Cell 19: We’re defining a function called categorize_trip that categorizes trips based on their duration.
- Trips less than 10 minutes (600 seconds) are categorized as short (0)
- Trips between 10-20 minutes (600-1200 seconds) are categorized as medium (1)
- Trips longer than 20 minutes (1200+ seconds) are categorized as long (2)
This categorization helps us analyze how trip duration affects various metrics.

User-Defined Functions (UDFs) like the one above. perform better with numerical values as compared to strings, hence we are using a numerical representation of trip types.
Cell 20: We’re applying the categorize_trip function to each row in our dataset, creating a new column called ‘trip_category’ that contains the category value (0, 1, or 2) for each trip. This transformation allows us to group and analyze trips by their duration categories.
Cell 21: We’re grouping the data by trip category and calculating statistics for each group:
- The mean and sum of total fares
- The count of trips in each category
This analysis helps us understand how trip duration relates to fare amounts and trip frequency.

def categorize_trip(row):
    if row["trip_time"] < 600:  # Less than 10 minutes
        return 0
    elif row["trip_time"] < 1200:  # 10-20 minutes
        return 1
    else:  # More than 20 minutes
        return 2

# Apply UDF
data["trip_category"] = data.apply(categorize_trip, axis=1)

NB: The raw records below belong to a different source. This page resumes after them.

Below are the code and all the weights of a small trained network. Each question names an input and a class and asks about switching units off, where a switched-off unit gives its printed mean instead of its output.

import numpy as np


def w(rows, s, z=0):
    codes = np.array(rows[::2]) - 128.0
    scale = np.full(codes.shape[1], s)
    scale[-1] = z or s
    return codes * scale


def f(y):
    return np.maximum(y, 0)


def log_softmax(a):
    a = a - a.max(-1, keepdims=True)
    return a - np.log(np.exp(a).sum(-1, keepdims=True))


def net(x, mask):
    res = np.array(x, float).reshape(1, 8) / 4 @ E
    y = f(res @ A[0][:, :-1].T + A[0][:, -1])
    res = res + np.where(mask, y, B[0][:, -1]) @ B[0][:, :-1]
    return log_softmax(res[-1] @ U[:, :-1].T + U[:, -1])


A, B = {}, {}
E = w([
[114,152,116],'x0',
[166,84,166],'x1',
[92,105,254],'x2',
[137,38,94],'x3',
[40,74,120],'x4',
[119,192,36],'x5',
[149,80,120],'x6',
[66,125,177],'x7',
],0.0094)
A[0] = w([
[142,28,118,195],'n1',
[100,167,28,83],'n2',
[110,117,164,126],'n3',
[114,221,218,167],'n4',
[104,180,85,144],'n5',
[129,50,68,201],'n6',
[89,95,86,151],'n7',
[5,117,115,241],'n8',
[225,152,155,87],'n9',
[105,117,148,254],'n10',
[63,137,229,228],'n11',
[188,107,139,203],'n12',
[55,50,196,189],'n13',
],0.014,0.0061)
B[0] = w([
[254,145,54,210],'n1',
[65,94,130,212],'n2',
[163,167,175,165],'n3',
[173,114,116,228],'n4',
[89,226,137,189],'n5',
[147,144,43,207],'n6',
[191,225,209,173],'n7',
[140,238,100,227],'n8',
[143,127,202,187],'n9',
[205,223,92,193],'n10',
[206,245,112,255],'n11',
[243,105,120,189],'n12',
[143,202,83,246],'n13',
],0.0073,0.013)
U = w([
[142,141,211,54],'0',
[68,67,92,2],'1',
[78,28,172,40],'2',
[199,110,36,221],'3',
[54,25,192,57],'4',
[84,173,101,229],'5',
[145,163,90,115],'6',
[107,6,124,37],'7',
],0.011,0.0039)

Each question gives the input, the list of numbers given to net, and the class t.
The units are the neurons (one row each of A and B). Each row of codes is followed by its name. A weight is (code - 128) times the scale printed after its matrix; where a second scale follows, it is the last column's (A, B and U).
mask holds one flag per neuron, in row order. A switched-off neuron (its flag False) gives its mean, the last column of its row in B, instead of its output. The means were averaged over made-up inputs and are rounded, as every weight is.
A unit's drop is (log p(t) with every unit on - log p(t) with that unit switched off) / (log p(t) with every unit on - log p(t) with every unit switched off).
The circuit of an input: a set's keep is (log p(t) with only the set's units on - log p(t) with every unit switched off) / (log p(t) with every unit on - log p(t) with every unit switched off). Starting from the 12 units with the biggest drops (on a tie, the unit counted first), units are removed one at a time, each time the one whose removal leaves the highest keep (on an exact tie, the one counted first), for as long as the keep stays at least 0.8.
circuit, biggest first: the units of the circuit, biggest drop first
most important unit: the unit with the biggest drop
top k neurons: the k neurons with the biggest drops, biggest first
drop of u: that unit's drop, to one decimal
input [-5,8,-1,-7,-4,-4,-3,-3], class 0: top 4 neurons => [n9; n1; n6; n13]
input [-3,1,5,-3,0,-7,-8,7], class 6: top 2 neurons => [n11; n13]
input [-2,-8,-8,4,7,4,3,1], class 5: circuit, biggest first => [n2; n5]
input [-1,2,-8,-2,2,7,7,-4], class 5: circuit, biggest first => [n2; n5; n1]
input [1,-4,-4,-3,-7,-2,-2,-6], class 0: circuit, biggest first => [n9; n1; n6; n13]
input [-5,-5,3,-7,4,-7,6,7], class 6: circuit, biggest first => [n11; n13]
input [7,-1,-6,-1,-2,-7,-5,0], class 5: circuit, biggest first => [n1; n11]
input [-5,1,8,-4,5,3,5,8], class 6: circuit, biggest first => [n11; n13]
input [7,3,8,-6,1,-2,-7,0], class 6: most important unit => n11
input [0,4,-2,-6,-7,-1,5,1], class 0: drop of n6 => 0.2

# Create a mapping for trip categories
trip_category_map = {0: "short", 1: "medium", 2: "long"}

# Group by trip category
category_stats = data.groupby("trip_category").agg(
    {"total_fare": ["mean", "sum"], "trip_time": "count"}
)

# Rename the index with descriptive labels
category_stats.index = category_stats.index.map(lambda x: f"{trip_category_map[x]}")

category_stats

	total_fare		trip_time
	mean	sum	count
trip_category
short	11.943861	1.968005e+08	16477123
medium	20.912767	5.168305e+08	24713637
long	48.276928	1.140325e+09	23620499

Location Data Analysis#

The TLC dataset has columns PULocationID and DOLocationID which indicate the zone and borough information according to the taxi zones of the New York TLC. You can download this information and look up the zones corresponding to the index in CSV format here.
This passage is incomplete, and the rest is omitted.